Alex Cullen

Alex Cullen has been a reporter and presenter with the 7 Network’s flagship public affairs program Sunday Night since April 2010.

Alex has interviewed some of the world’s biggest stars, and covered some of the world’s biggest news, current affairs and sporting events travelling to all corners of the globe from Vanuatu to Alaska, Vietnam to Cuba. Alex rates covering the Japan tsunami in 2011 as one of his toughest assignments yet. He was one of the first on the ground and one of the last to leave despite warnings to evacuate after the Fukushima nuclear power plant disaster.

Alex has been a journalist for the last 16 years covering such diverse stories as Doomsday Soldiers in Alaska, the last of the pygmy elephants in Borneo, the Christchurch earthquake, China’s abandoned children, the world’s deadliest sinkholes, Vietnam’s illegal bear-bile trade, the world’s most dangerous downhill bike race in Chile and a story much closer to home for Alex, the worst drought in Australia’s history which involved his family on their farm at Coonamble in north-west NSW.

Alex enjoys sitting down with some of the world’s biggest stars and ‘just having a yarn’ as he calls it. Alex has been lucky enough to interview music royalty such as Lionel Richie, Stevie Nicks, Jon Bon Jovi, Andrea Bocelli, Kenny Rogers, Glen Campbell and Australia’s own Jimmy Barnes. He’s also chatted with some of the stars of the screen including the legendary Shirley Maclaine, Rowan Atkinson, Ricky Gervais, Mark Wahlberg, Jackie Chan and former supermodel Jerry Hall.

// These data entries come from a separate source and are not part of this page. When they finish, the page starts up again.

In the rows, zero is written as 128.
Each named turn below is shown by a few rows before and after it. Which turns, in which order, take the first row of each later pair to the second? The first pair is answered.
voru:
[179 122 179 104 109 151 110 158  77 117 116  97  91 195 116 153]  ->  [184 113 171  81 136 125  97 143  73 132 117 102 100 179 120 172]
[140 128  91 109 133 119 111 129 123 115 122 166 128 134 127 152]  ->  [129 137 108 139  98 153 130 142 126  94 128 144 119 152 118 129]
[122 141  96 136 120 165 169 163 143 117 145 122 124 161 129 123]  ->  [131 128 140 128 131 161 168 137 129 143 164  84 135 143 137 118]
Romug:
[ 95 138 123 143 188 106 156 104 135 172 120 145 151 115 119 146]  ->  [ 93 143 118 131 192 102 146 101 131 167 120 153 147 114 120 144]
[147 137 117 187 124 186 126 145 102 102 145 129 161 135 148 140]  ->  [145 145  90 164 125 172 104 146  92  91 131 160 153 120 151 127]
[122 144 189 118 132 100 133 135 103 139 116  87 108 143 106 115]  ->  [142 130 184 136 142 119 139 128 107 140 130  82 136 148 128 158]
[121 113 121 116 130 144 114 104 126 107 147 137 151  83 153 103]  ->  [114 122 131 110 121 141 114 110 127 108 138 132 136  84 141  83]
Zal:
[123 141 135 181 135 161 144 100 133 122 147 109 139 124 149  72]  ->  [112 149 111 185 130 160 144 116 145 108 136 130 133 134 140  69]
[141 147 144  96 139 128 115 152 121 137  98 135  82 128 111 138]  ->  [143 148 151  97 144 122 118 141 125 140 102 127  86 125 112 138]
[143 121 150  95 117 126 118 113 124 138 146  96 119  85 121 131]  ->  [144 128 140 101  94 147 116 130 120 108 141 111 112  96 119 114]
Por:
[119 129 154 109 127 114 149 133 159 160 120  95 128 148 118 142]  ->  [130 119 165 123 111 143 145 126 146 150 139  85 141 137 132 135]
[139 103 146  98 122  96 100 143 101 168  77 121  91 168  69 107]  ->  [111 104 163 136 129 102 143 127 127 192  88  97 104 154  73 103]
[168 120 128  75 157 108  73 114  90 118 130 135 134 120 147 160]  ->  [135 130 120  78 183  68 101 122 120 154 110 132 120 134 124 162]
Now pairs of rows:
(2 to 4 turns a pair)
[ 99 157 153 144 111 137 158 113 145 153 159 133  94  92 141  58]  ->  [119 158 140 140  92 156 135 118 127 119 159 149  97  91 150  54]	Zal, Por
[126 124 101  94 149  77 121 152 157 148 109 126 126 152 115 172]  ->  [127 137  84 138 106 123 137 168 167 108 107 139 122 167 115 153]	Zal, Por, voru, voru
[ 97 154 114 127 129  93 155 155 171 152  87 149 101 153  91 119]  ->  [129 144  97 158  82 173 130 144 142  81 121 170 127 139 127 107]	Por, Por, Zal, Por
[131 127 133 147  86 173 147 143 109  88 130  89  98 166 102 124]  ->  [146 119 144 127  86 170 124 132  88  87 140  89 102 150 113 118]	voru, Zal
[122 150 143 162  68 161 143 154 136  91 127 117 102 154 109  79]  ->  [ 93 155 118 142 130  98 166 158 171 139  91 136  93 160  84 112]	Por, Por, Por, Zal
[127 139 146  76 149  77 123 157 122 161 100 119  84 157  84 124]  ->  [154 111 131  85 178  79 115 137 117 168 114 132 123 148 116 178]	Zal, Romug, Por, voru
[100 145 149 128 134 123 161 134 154 154 132  98 110 127 109 113]  ->  [134 124 168 122 132 143 142 117 132 146 156  84 127 115 131 130]	voru, Romug, Zal
[132 135 101 104 113 123  71 112  90  93 134 180 129  90 141  78]  ->  [134 137 151 123  87 150  88 110  84  99 154 133 126  87 138  56]	voru, voru
[110 134 116 120 108 115 148 141 137 129 115 141 116 141 105 112]  ->  [155 117 148 113 111 135 129 127 101 121 138 116 134 131 128 126]	Romug, voru, Por, Por
[124 136  52 158 109 163 110 134 131  71 136 192 136 104 161 119]  ->  [ 97 131  46 163 161 124 139 116 168 132 133 178 156  92 161 146]	Zal, Por
[137 113  97 100 167 108 105 119 126 155 136 148 140 114 133 149]  ->  [152 111 118 130 126 164 104 110 108 126 166 133 154  99 154 125]	Por, Por, Por, Zal
[118 128  87 146  78 176 114 146 116  60 124 197 117 121 114 150]  ->  [103 143 151  77  92 112 102 165  98 107 105 156  63 136  66 127]	Romug, voru, Por, Por
[ 88 148  67 153 130 121 154 149 161 127 106 181 126 133 123 129]  ->  [104 135 181 155 132 132 166 107 132 178 158  82 141 103 139 117]	voru, voru
[156 143 111  82 100 119  86 144  97  82 121 120 113 144 117 117]  ->  [107 137 132 156 139 107 174 126 161 152 130  74 139 145 125 153]	Por, Por, Romug
[174  99 147 129 169 132 111 126 113 150 135 120 143 115 144 176]  ->  [181 109 122 156 129 170 115 141 111 102 133 135 146 127 151 166]	voru, voru, voru, Romug
[ 94 131  77 158 115 155 136 104 147 117 143 162 147  87 166  86]  ->  [ 88 150  91 135  94 151 125 121 132 101 127 159 116  95 140  52]	Por, Romug
[175  89 151  68 143 128  76  97  84 144 148 109 154 135 145 154]  ->  [ 87 133 100  98 142  89 144 154 164 154  84 144 103 184  84 133]	Por, Por, voru, Romug
[109 131 151 172 120 124 169 123 191 145 110 136 141 137 118 106]  ->  [150 118 118 150 111 151 111 105 153 100 123 180 161 109 156 107]	Por, Romug, Romug
[181  97 146 141 130 152 106 130 101 104 136 118 142 144 143 177]  ->  [108 118  99 141 167  92 143 141 157 144  96 156 125 141 109 163]	Zal, Romug, Zal, Por
[162  97 147  91  73 121  80 160 107 100  87 141 117 140  97 105]  ->  [159  84 170  70 118  84  87 135 112 155  96 117 127 120 102 127]	Zal, voru, voru, voru
[112 121 176 158 180  97 195 127 185 189 132  80 160 133 139 165]  ->  [182  96 125 136 164 152 107  98 123 119 167 143 203  86 198 172]	Por, Romug
[120 117 108 195 114 159 188 137 157  85 128 130 136 158 106 147]  ->  [137 110  77 149 156 115 165 142 151 101 104 166 131 163 103 181]	Por, Por, Zal
[112 124 145 172 121 125 180 119 154 179 100  86 154 128 162 190]  ->  [147 110 175 143 114 139 140  98 110 168 125  75 152  99 178 177]	Zal, Zal, voru
[115 133 145  89 163  91 107  99 127 155 126 129 139 114 123 117]  ->  [126 122 161 115 168 106 127  95 131 162 135 101 156 123 135 141]	Romug, Romug, Romug
[140 131 206 112 132 125 130 127 100 148 136  71 107 147 112 119]  ->  [133 133 198  92 165  95 124 121 102 165 127  82 109 137 109 124]	Zal, voru, Por, Por
[106 139 119 132 100 115 129 152 124  98 113 152 107 133 104  73]  ->  [102 116 153 134 155  79 155 120 137 177 125 108 133 123 115 122]	Zal, Zal, Romug
[171 125  81  80 155  60 116 136 104 132  94 169 119 129 121 147]  ->  [116 130  74 143 162  72 166 101 152 168 112 162 142  89 138 127]	Por, Por, voru, Romug
[ 88 130  78 149 160 120 150  80 156 156 149 168 161  69 160 104]  ->  [111 139 111 100 121 128  96  82 103 121 157 169 131  55 153  53]	Zal, Por, Romug
[130 140  95 146 108 137 131 167 137  77 108 170 114 160 116 138]  ->  [156 117 149 165 107 171 144 134 119  93 147 113 146 147 137 156]	voru, Romug
[ 63 135 190 137 163  95 172 132 187 192 126  66 146 142 101  91]  ->  [157  90 183 158 149 174 121 101 137 129 180  71 214 130 172 150]	Romug, Por
[121 125 179 140 105 145 138 134 120 132 138  91 113 126 110 117]  ->  [141 116 139 159  96 175 125 142 122 100 138 122 128 137 126 144]	Romug, Zal
[130 106  88 139 194 105 132 102 156 169 128 135 168 118 150 191]  ->  [108 114  80 123 191  85 122  92 154 171 121 148 156  92 144 157]	Por, voru, Romug, Zal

Before joining the Sunday Night team, Alex was Sports Anchor for Channel 7 Sydney’s top rating 6pm news bulletin working alongside the late Ian Ross and Chris Bath. He was also news reader for 7’s national 11.30am and 4.30pm bulletins and regularly sat in the chair for 7’s late night news updates. Alex has spent his career jumping between news and sport reporting demonstrating his ability to cover and excel at all different aspects of broadcast journalism. In between stories with Sunday Night, Alex has also filled in on weekday editions of Sunrise presenting sport and weather. Alex is also a regular blogger for the Sunday Night website and has had articles published in some of Australia’s most popular publications.

After graduating with a Bachelor of Communications degree at Charles Sturt University in Bathurst in 2002, Alex began his career as a casual news reader at the ABC’s Central West radio station before becoming an announcer at 2BS in Bathurst. He then moved to Sydney for a short time to work as a reporter with Sydney’s highest rating talkback radio station 2GB.

In 2004, Alex then decided to try his hand at TV reporting and scored a job with Prime News in Wagga Wagga in the NSW Riverina.

He then moved to Kalgoorlie in Western Australia where he covered an area of more than 750,000 square kilometres filing two stories every day for the state-wide news program Golden West News on GWN7. In 2005 he became weekly sport presenter and in 2006 he joined the 7 News team in Perth as a news and sport reporter. A year later, Alex moved back to Sydney as a sport producer on Australia’s most popular breakfast television program, Sunrise.

Alex was soon back on the road reporting for 7 News in Sydney and began presenting the weekly 7 News sport bulletin in 2009, joining Sunday Night a year later.

When Alex isn’t on the road he’s on the beach with his wife Bonnie in Sydney, at their farm in the NSW Central West, catching up with mates for a beer or playing his guitar.

Alex is passionate about rural and indigenous affairs, anything to do with sport, the protection of endangered animals and the environment and of course his music. He is also an ambassador for the Charlie Teo Foundation dedicated to finding a cure for brain cancer after Alex’s father Tom lost his two- year battle with the disease in February 2018. Alex has also raised tens of thousands of dollars for his chosen charities through his annual participation in Sydney’s City2Surf including the Cure Brain Cancer Foundation and the National Breast Cancer Foundation.